Türkiye'nin sağlık sisteminin temel taşlarından biri olan Aile Hekimliği, son dönemde artan iş yükü ve düşük ücretler nedeniyle kritik bir noktaya gelmiş durumda. Aile sağlığı çalışanları, hastalıkların önlenmesinde önemli bir rol oynayan bu sistemin, artan sorunlar nedeniyle işlevini yitirme tehlikesiyle karşı karşıya olduğunu dile getiriyor.
Artan İş Yükü ve Düşen Aşı Oranları Aile sağlığı çalışanları, aşılama oranlarındaki düşüşün ve aşı reddinin giderek artmasının toplum sağlığı açısından ciddi riskler oluşturduğunu belirtiyor. Aileler arasında yaygınlaşan aşı reddi, bağışıklık sistemini zayıflatırken, hastalıkların yeniden yayılmasına zemin hazırlıyor. Bu durum, sağlık çalışanlarının iş yükünü artırırken, mevcut sağlık sisteminin bu sorunlara çözüm üretme konusunda yetersiz kaldığı ifade ediliyor.
Yıllık İzin ve Rapor Düzenlemelerindeki Sıkıntılar Sağlık çalışanlarının karşılaştığı bir diğer büyük sorun ise yıllık izin haklarındaki karmaşa. Aile sağlığı çalışanları, yıllık izinlerini kullanmak istediklerinde, yerlerine birini bulma zorunluluğu gibi engellerle karşılaşıyor. Tek hekimli birimlerde çalışan aile hekimleri ve aile sağlığı elemanları (ASE) ise izin kullanmaları durumunda ciddi maaş kesintileriyle karşı karşıya kalıyorlar.
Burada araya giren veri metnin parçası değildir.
There are 8 hidden switches. A switch that is on adds its own fixed numbers to the row, and there is some noise. The rows also spread widely along 9 directions, which tell nothing about the answers.
Known rows, each followed by its switches (1 for on, 0 for off):
[ 20 -19  -2   2 -15  -5 -20   6  46  22  20  -6  13  17 -23  57  17 -39
 -16  43  -5  -2  31 -27   9 -13   0  -1]  1 0 0 1 1 0 0 1
[-10  -4  24 -15  23   6 -23   7  12 -16  -1  11  30  -5  32 -37 -19 -15
 -23 -16  25  14 -13  30  22  -1  -6  -4]  1 1 0 0 0 1 1 1
[  1 -32  20 -39  17  32 -37  11  23   2  33  -4  45  15  11 -14 -23 -21
 -22 -11  17  12 -13  23  40  -9   3 -31]  1 0 1 0 0 0 1 1
[-15   9 -23 -18   7  21  38  37 -25 -14  23  50  29 -34  24 -19 -53   9
  30   8  23  -1 -19  -8   1   2 -37 -11]  0 0 1 0 0 0 0 1
[-10  -1  18 -11 -17  -8   4  40  -6   7  -4   4   1   7  -4 -21 -10 -20
 -15  18  17   9 -10   1  20 -14 -31 -14]  0 0 0 0 0 1 1 1
[-10 -21  12   5 -14  -9   4 -12  -5 -18  14  24   0  12  25  21 -21   9
  -8  -4 -11  25  -5  -2 -13   5   2   9]  1 0 1 1 0 0 0 0
[ 16  11  -2 -24 -30  13  -7  10  39  11 -20  -8 -15  -2   4  12 -20 -35
 -29  11  24  12   1  12  36 -17  -1 -11]  1 0 1 1 0 0 0 0
[ 20 -29 -19  -7 -11 -26 -18 -33  19  20 -40  -1  18 -40  13  11  35  10
 -16  21 -12  -6  -2 -13 -12 -18  16  23]  1 0 0 0 1 1 0 0
[ 18  34  -5  -3  -1  17 -20  17  56   6   9  -3  -2   2   5   6   0 -33
  -6  18  21  -5  26  -3  11  -3   0 -10]  1 0 0 1 1 0 0 1
[-10 -16   4  11 -25 -31   6  29  -9 -11  11  30  -4   1   2  17   4  -3
  -9  29 -15  11  -2 -24  -3 -11 -24  12]  0 1 0 0 0 1 1 1
[ 23 -31  -4 -31  -7  22  -9  20   8  21  25  21  27 -12   6 -30 -16   2
  -5   7 -14  -1 -38 -18   6 -13   1 -29]  1 0 1 0 1 1 1 0
[-17 -29  11   6  16 -13 -28 -30  18 -21  22   3  36  13  24  45   1  -2
 -10  -2  -4  16  18  13   1   5   8  12]  1 0 1 1 0 0 0 1
[ 26  -5 -23  -4 -54  -2  -7  16   5   2  -8  19 -40 -11  10   7  17  16
  -4  17 -26   6  -8 -36 -21 -13  20   9]  1 0 0 0 0 0 0 0
[-13 -35 -12 -12  -7 -19 -16  -1   4   5  16   0  27  -5   3  26  16   9
  -4  21 -21  -1 -16 -16   8 -16   3  -3]  1 0 1 0 0 1 1 0
[-17   9 -13  -9  21 -15   3   3  17  16   9   4  49 -27  14 -16  -1  -5
   9  22  11 -20 -10 -12  -4  -4 -21 -19]  1 0 1 1 1 1 1 1
[ 12  25   5   9  -7  14 -17  20  17 -22  17  31 -23  15  26 -13 -10  -5
   4  -3   1  15   7  -2 -12   9   9   1]  1 0 0 0 0 1 0 1
[  7   1 -11 -20  22  25 -41  -1  29  -3   3   3  39 -12  28 -14   0 -23
   1 -11  27   6   1  27  13   0  11  -8]  0 0 0 1 0 1 0 1
[-33  -8   2  11  -7 -45  23  16 -13 -16   5  28  17 -14  14  20 -12   8
  -7  28  -6   3  -6 -19   5  -9 -35  13]  1 1 1 0 0 1 1 1
[-28 -22  45   1  33   1  16 -23 -16  -9  14  14  44  21  23 -13 -34  -4
  -8 -14  23  15 -12  33  -2  17 -11 -15]  1 0 1 0 0 1 0 0
[-29  15  10   1   1 -13   3   2  -6 -16 -18   2  10 -22  37 -29  -7   9
 -10 -12  23   3 -10  15  -4   5 -11   6]  1 1 0 1 0 0 0 1
[-40 -29  -7 -17   5 -18 -53   9   1 -34  33 -10  34 -14  34   8  11  31
  -3 -19 -21  20 -23   6  31 -16   1  21]  1 0 1 1 0 1 1 1
[  4  14 -14   7  15   8  -3  12  30   3  41  29  21   2   9   8  -6 -14
  24  24  -9  -9   4 -24 -18   5  -2 -13]  1 0 0 1 1 1 1 0

New rows. What belongs after each?
[ -4  16  18   9  18  17 -13  -3  31 -16  36  26   9  30  26  -3 -17 -21
   2  -7   5   6   7   9 -20  20  12 -22]  1 1 0 1 0 0 1 0
[ 13  21  19   2  20  30 -11  12  26   2  25  22  18  12  18 -35 -19 -28
   4  -6  23   8   6  13 -16  20  -4 -27]  0 0 0 1 1 1 0 1
[-20   3 -11   1  -9 -20   8   3   3  -4  -1   5   8 -13  11  23   3   8
   1  21   2  -4   7 -14   2  -7 -13   6]  1 0 1 0 0 0 0 1
[-18   8  12   3 -22 -16   5   4   0   3 -20 -11  -9  -4  13 -18  15  -1
 -19  -1  12   3 -11   8 -11   2  -7 -10]  0 1 0 1 0 0 0 0
[-10   4  29  23  30 -20  19 -33   4  -7  -7  38  24   9  32 -21 -13 -12
  -3   2  11   2   2  13 -45  25   2 -11]  1 1 0 0 0 1 1 0
[  6   3   4   2 -18   1  24  11   0   3   4  31  -8   6   8   4 -24  -9
  -3  19   2   8  -8 -11 -10   2  -8 -13]  1 0 1 0 0 1 0 0
[ 28 -40   4   9 -49 -24 -14   1  15  17   7  10 -16  25 -15  51  24 -13
 -30  40 -34  14  11 -36 -16 -13  11   0]  1 0 1 0 0 1 0 1
[ 13  -6  -1  -7  19  -5  -8 -29  28   5 -31  12  33 -32  21   3  -4 -14
 -15  13  24  -2  19  10   0  -4   1  16]  1 0 0 0 1 0 0 1
[  0 -46  10   6  -9 -17 -57 -17  17 -30  26  11   4  23  25  36  17   8
 -15  -9 -40  36   1  -2  -3  -8  28  27]  1 0 0 1 0 1 1 0
[ -6 -18  16 -11   5  22 -28  28   7 -26  47  19  20  13  18  -9 -13   0
 -11 -16   0  20 -15  14  20   5  -5 -13]  0 1 1 0 0 1 0 1
[ -5  -5  27  22 -18  -3 -20   6  -3 -26  38  24 -14  37  22  -6   1  10
  -3 -17 -23  30  -3   0 -35  21   7 -11]  0 0 1 1 0 1 0 1
[ 17 -42  -9 -26 -27  -2 -17 -14   1   2 -36  10  11 -31  21  10  -8  -6
 -26   0   7  25 -11  11  14 -20   7  21]  0 0 0 1 0 0 0 0
[-21 -19  42   5  15 -19 -16 -18  18 -39   6  21  16  17  30  20 -27 -12
 -38 -11  12  36  15  33  25   2 -10  20]  1 1 1 0 0 0 1 1
[ -9  16   6   0 -27 -10  -4  34  11   6  -2  -4 -19   6  -1 -22  18 -10
 -14  12   1  -1 -14  -9   7  -6  -9 -23]  0 1 0 0 0 1 1 0
[ -1   9  -4  -8  21  36   9   5  14  -5  39  31  28   1  26 -16 -27  -1
  15  -6  12  -9 -13   4 -15  21   9 -36]  1 1 1 0 0 0 0 0
[-33 -46  -6   4  -3 -27  -2   0 -33 -21  21  19  39 -17  21  33   0  22
   9   6 -13  17  -5 -11  -9  -7 -17  29]  0 0 0 1 0 0 0 1
[-29  48  23   6  38  28 -14  27  15 -18  49   8  21  34  30 -54 -18 -13
  23 -20  22  -2  -6  18 -17  27  -6 -44]  1 0 0 1 0 1 1 1
[-11  47  14   2  17   8 -22  11  30 -11   3   2   3  11  29 -40  -6 -22
   1 -10  27   2   3  20  -5  10   0 -23]  1 0 0 1 0 1 1 1
[-12  -7 -17  -1 -11 -24  25  10  11   4  -2  19  20 -33   7  28 -14  -3
  -7  33   2  -2 -11 -21  15 -14 -29  14]  1 1 1 1 1 1 0 0
[ 15  23 -10   3  -2   2  13   5  25   8  16  40   3  -9  17 -16 -19  -8
  13  18  -7  -3  -8 -22 -32   8  -3 -21]  1 0 1 1 1 1 1 0
[ -7 -32   8 -11  -3 -19 -54 -11   9   5  -7 -25  25  -2  11 -13  49   7
 -19  -5 -12   5  -8   5  -1 -11  17  -5]  0 0 0 0 0 1 1 1
[-25 -35  -3  -9  16 -29   9 -36 -14   5 -24   1  52 -33  25   8   0  17
  -6   5   7  -2 -17  11  -1  -7  -5  10]  1 0 1 0 0 1 0 0
[-66 -21  13 -24  35  -4 -20  19 -16 -29  21 -33  53 -12  22  -2  -4  21
  -1 -18  26   5 -13  30  58 -15 -26  18]  1 0 0 0 0 0 0 1
[-22  -3 -16 -12  -4 -23  -7   8  -7   5 -11   0  26 -32  17 -21  17  17
   2  12  -1  -8 -20  -7  -1 -10 -14 -10]  0 0 1 0 0 1 1 1
[ 10  29  28  20  27  24  -2  -3  35 -11  29  28   1  31  19 -17 -18 -19
   7  -4  14   7  16  12 -22  25   6 -17]  1 0 0 0 1 1 0 0
[ 12  -7  19  -6   0  18   2  12 -11   7  13  24  13  -3  20 -53 -12  14
   1  -9   0   1 -21 -11 -36  13   2 -21]  1 0 0 0 1 0 0 1
[-31  10   5  17 -29 -36  18  11  -7  -2 -13 -10 -15  -2   5   9  21   6
 -12  14   2   2  -2 -10 -11  -2 -18   2]  0 1 0 1 0 0 0 0
[ -7   9  15   7 -22   3   5  33 -11 -12  20  16 -22  19  12 -11  -6   7
   2   4  -5  11  -3 -17 -17   3  -6  -7]  1 0 0 0 0 0 0 1
[ -2 -10  10 -15 -14 -13 -24  18   5  -7  -8   5   3 -21  24 -31  -5   8
 -21  -6  -6  20 -21  -2  11 -18 -10  14]  1 0 0 1 1 1 1 1
[ 17  10   9 -11 -14  27   6  23   7 -15  16  42 -12   6  25 -17 -43  -8
  -5  -3  11  19  -5   0  -3   5  -2 -12]  1 0 1 0 0 0 0 1
[ 25 -11  13   8 -32   5 -35  13  20  -8  18  16 -25  30  13   7   6 -14
 -18   0 -20  26   3 -11 -18   0  20   1]  1 0 0 1 0 1 0 1
[ -7   7  12 -33 -13   8 -34  31  -3 -23 -23   1  -9 -23  41 -66 -17  13
 -24 -30  15  27 -33  25  36 -18  -3   9]  1 0 0 0 0 1 1 1
[-51  15  30  29  15 -39   9 -19   0 -32  12   9   5  15  26   4   9  18
  -6  -8   0   8   7  16 -19  22 -14  -3]  0 1 1 0 0 0 1 0
[ -3 -10  12 -21 -16  -3 -16  19   6  -4 -14   0   1  -4  14 -13  -8  -8
 -23   4  11  14  -5   2  23 -19  -8   4]  1 0 0 0 0 0 1 1
[ 33 -28   3  -7  -3  -1 -15 -18  23  30   5  20  28  13  -1   7   8 -27
 -16  29  -9  -6   1 -16 -27   0  16 -32]  1 0 1 0 0 1 1 1
[ -6 -14  25   3 -11   1 -12   5   5   6  14  -4   5  29   2   0   5 -17
 -13  -2   4  16  -6  10  -5   5   0 -18]  0 0 0 1 0 1 0 0
[ 12 -41  16  -4 -31  -6  16  24 -21  27   7  18  18   9  -7  -8  -5 -22
 -21  23  -2   7 -23 -21 -22  -3 -15 -24]  0 1 0 1 0 1 0 1
[-15  -6  12 -27  -6  30 -18  39 -10  -1  21 -14  10   3   9 -44  -3   2
  -2 -20  15   8 -34  16  28  -7  -6 -25]  0 0 0 0 0 1 0 0
[-58  -1  17  13  -4 -44   5  -3  -4 -14   0 -27   8   9   9  30  11  11
 -11   7   4  10  -2   8  21  -7 -24  13]  1 0 1 1 0 1 0 0
[  6  -6 -16 -19 -30  -9 -33  33  11   6  -2  -6 -10 -11   7 -13  26   5
 -12  15 -17   1 -16 -23  10 -25   5  -2]  1 0 0 0 0 1 1 1
[ -9   6  22  24 -34 -29   8  -7   7  -5   2   4 -28  12   5  11  15  13
 -15   7 -15  17   5 -12 -25  10  -7   0]  0 0 1 1 1 0 0 0
[ 21 -34 -19 -10   2 -18  49 -32   1  19 -28  64  42 -31  11  39 -48 -27
  -1  50  11  -1   6 -20 -19 -10 -17   5]  1 0 1 0 0 0 1 0
[ 20 -10  15  -1 -37   3 -13  26   9 -15  11  32 -24  12  11  -3  -9  -8
 -29   1  -9  27  -9  -4   2   0  -3  -4]  0 1 1 0 0 1 0 1
[-45   3  13   4  39   4 -23   9   3 -39  38   5  38   8  38   1 -14   4
  14 -21  14  15   1  24  13   9 -10  11]  1 0 0 1 0 1 0 1
[-58  31   6  -2   8 -21  55  34 -32 -20  -3  28  12 -24  22 -28 -48  10
  16   7  32   6 -22  11  20  -2 -60  -2]  0 0 1 0 0 1 1 0
[ 13 -24   9 -25 -19  10 -27  21  14  -5  18  18  12 -10  14 -11 -22  -5
 -22  -3  -4  25 -15   0  21 -12 -12  -5]  0 0 1 1 1 0 1 1
[-22 -44  13 -32   5   8 -33  14 -15 -28  31  10  35  -8  31 -16 -21  27
 -12 -25 -11  24 -31  11  28 -12  -3   3]  1 0 1 0 0 0 1 1
[-19 -10  10   2  27  12  10  25  -4  -1  52  26  52  -3  16 -16 -23  -5
  14  10   6  -6 -17 -13 -11  11 -24 -17]  1 1 0 1 1 1 0 1
[ -7 -31 -16 -17 -19 -26 -26  16  15  -5   6   6  24 -31   5  29   3   0
 -16  22 -15  15  -8 -15  35 -28 -25  24]  0 0 1 1 1 1 1 1
[ 18  41  -4   1 -11   6 -21  25  43   5  -8   9 -15   0   8 -27  17 -32
 -10  16  17  -8   9  -1  -3   1   2 -26]  0 1 0 0 0 1 1 1
[-14 -18   4  13  -5 -33  -7   3  -4 -12   9  22  14  -2  16  11  17   8
  -7  18 -19   4  -3 -21 -20  -4  -5  11]  1 1 0 0 0 1 1 1
[  0  10 -10 -24  21   7 -20  12  17   3 -12  10  37 -42  24 -45  -5  -6
   1   1  25  -5 -13  12  17  -9 -15  -4]  0 0 0 0 1 1 1 1
[-22   2   1 -16  25  26  -7   7   5  -8  18   3  38  -5  23 -13 -22 -11
  13 -15  32   4  -9  27  16   3  -9 -14]  0 0 0 1 0 0 0 0
[ 33 -68   4 -15   7  33   1 -16   5  21  50  39  51  25  -3  32 -23 -18
   3  21 -15   3  -7 -18 -25   9  21 -35]  1 0 1 0 0 0 0 0
[-29 -13  46   8  -6   1  12  17 -30  -7  23   7   4  36  12 -31 -17  -1
  -5 -19   9  25 -24  15 -15  15 -16 -21]  0 0 0 1 0 1 0 0
[-24  -8  19 -24  11  12  12  21 -16  15   2 -12  38  -3   7 -31 -19  -8
  -7   2  34  -7 -18  12  16  -4 -22 -26]  1 0 0 0 0 0 0 1
[-30  -4  18 -27  27  12 -45  33  21  -2  30 -36  43   0   2 -32  16  -7
  -9 -10  20  -1 -13  22  56 -13 -20 -19]  0 0 0 0 1 1 1 1
[  4 -22  28  13 -46 -10  -4  16 -22   2  27  12 -26  37   0 -13  23  23
 -10   0 -36  15 -13 -27 -48  15   7 -30]  0 0 1 0 0 0 0 1
[ -5 -11 -17 -13 -23  -9   8  29   3  11  -8   2   7 -23  -6  14   8 -11
 -10  28   8  -4 -14 -12  25 -21 -20   1]  0 1 0 0 0 1 0 0
[-19 -32 -21 -11   1 -17   6 -11 -16   8   4  10  53 -33  15  14   4  12
  10  16   0  -8 -12 -10 -17  -2 -11  -5]  0 0 1 1 0 0 0 1
[-28 -28   7 -12  -7   4 -27  27 -10 -28  47   6  10  16  22   4  -9  21
   4 -17 -23  23 -22  -6  12  -8   2   5]  1 0 0 1 0 0 1 0
[ 30   5 -30  -9  17  26  -1   9  49  41  18  16  51  -4 -12  25   2 -67
   9  53  30 -31  18 -13  -7   2  -3 -44]  0 1 0 1 0 1 0 1
[-18 -15  34   5  16   1   4   3  -4 -15  18  14  21  10  13 -10 -17   0
  -5  -9  10  22  -5  18   8   7 -19   5]  0 0 0 0 1 1 0 0
[-35  24   4 -11  16  -7  -5  22  20  -2  17 -10  32 -21  16 -33   0   1
  -4  -3  21 -11 -13   8  16   4 -29 -25]  0 1 1 1 1 0 1 1
[  4 -15   6  -5  -6  -5 -17  10  22  17  11  -3  14  14  -5   4  19 -19
 -17  21  -8  -8  -8 -11   2  -8   7 -22]  1 1 0 0 0 1 1 0
[-15 -28   5 -15   9  23 -37   6  17 -29  49   0  23  14  13  27  -3   7
   0 -16  -5  20  -2  17  34   0   9  -1]  0 0 1 0 0 0 0 0
[  4 -44 -24 -24 -18  -3 -33   3  -4   8  23  10  37 -17  14   4  18  15
   2   6 -28   2 -22 -21 -12 -10  11 -13]  0 0 1 1 0 0 1 1
[-26   0  21  -8  28  -6  -5  14  -4 -21   9  17  33 -17  28 -36 -25   7
  -3 -10  16  12 -13  12  18  -5 -27  12]  1 0 0 0 1 1 1 1
[ -2   9  -5  -2 -27 -11   1   7  -3  17 -25  -8  -8 -11  15 -20  15   2
  -8  11   5  -6  -8 -13 -26  -4   2 -11]  1 0 0 1 0 0 0 1
[  2  23  15  -1 -31  18  -6  67  28 -13  41   8 -29  19  -4   2 -23 -21
 -19  13   7  16   1 -17  33  -8 -25  -5]  1 1 0 1 1 0 0 1
[ -1   4  55  -1   4  21 -33  -7  17  -3   5 -18   3  45  18 -40  -1 -27
 -30 -33  28  23   6  45  -6  20  12 -32]  0 0 0 1 0 0 0 1
[-16 -29 -15 -13 -20 -10   2  23 -21  22  11 -11  27 -13  -9   4  29  12
   7  25  -7 -15 -16 -28  -7 -14 -13 -15]  0 0 0 0 0 0 0 1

Bu uygulama, sağlık çalışanları arasında huzursuzluk yaratırken, Sağlık Bakanlığı'nın bu konuda daha adil bir düzenleme yapması gerektiği vurgulanıyor.
Rapor Düzenlemeleri Konusundaki Belirsizlikler Aile hekimlerinin en çok sorun yaşadığı konulardan biri de çeşitli raporların düzenlenmesi süreci. Özellikle sürücü belgesi raporları ve silah ruhsatı için gereken sağlık raporları, aile hekimlerinin iş yükünü artıran başlıca etkenler arasında yer alıyor. Sağlık çalışanları, hangi durumlarda rapor verileceği ve hangi durumlarda hastaneye sevk yapılacağı konusunda net kuralların belirlenmesini talep ediyor.
Sağlık Yönetim Sistemi ve Denetimlerin Etkisi Aile sağlığı çalışanları, mevcut Hastalık Yönetim Platformu'nun (HYP) halk sağlığını koruyucu bir araç olmasına rağmen, Aile Hekimliği Bilgi Sistemi (AHBS) ile uyumsuzluğu nedeniyle iş yükünü artırdığını ve motivasyonu düşürdüğünü belirtiyor. Ayrıca, Sağlık Bakanlığı'nın hedeflediği hekim başına 2500 kayıtlı kişi sayısı, Türkiye'de 3800'lere kadar çıkmış durumda. Bu yoğun kayıtlı kişi sayısı, aile hekimlerini sadece poliklinik yapmaya zorlamakta ve koruyucu sağlık hizmetlerine yeterli zaman ayıramamalarına neden olmaktadır.
Çözüm Önerileri ve Sağlık Sen'in Çalışmaları Sağlık Sen, aile sağlığı çalışanlarının karşılaştığı bu sorunları gündeme getirerek çözüm üretmek amacıyla çalıştaylar düzenlemeye devam ediyor. Bu çalıştaylarda, aile sağlığı merkezlerinin personel ihtiyacının karşılanması, rapor düzenlemelerinin netleştirilmesi, yıllık izin haklarının iyileştirilmesi ve aile hekimliği sisteminin genel yapısının gözden geçirilmesi gibi konular ele alınıyor. Sağlık Sen, aile sağlığı çalışanlarının en büyük destekçisi olarak, bu sorunların çözümü için her türlü çabayı göstereceğini belirtiyor.
Aile Hekimliği sistemi, ülkemizin sağlık hizmetlerinin temelini oluştururken, karşılaştığı bu zorlukların üstesinden gelmek için acil düzenlemelere ihtiyaç duyuyor. Sağlık çalışanları, sistemin sürdürülebilirliği ve halk sağlığının korunması adına gerekli adımların atılmasını talep ediyor.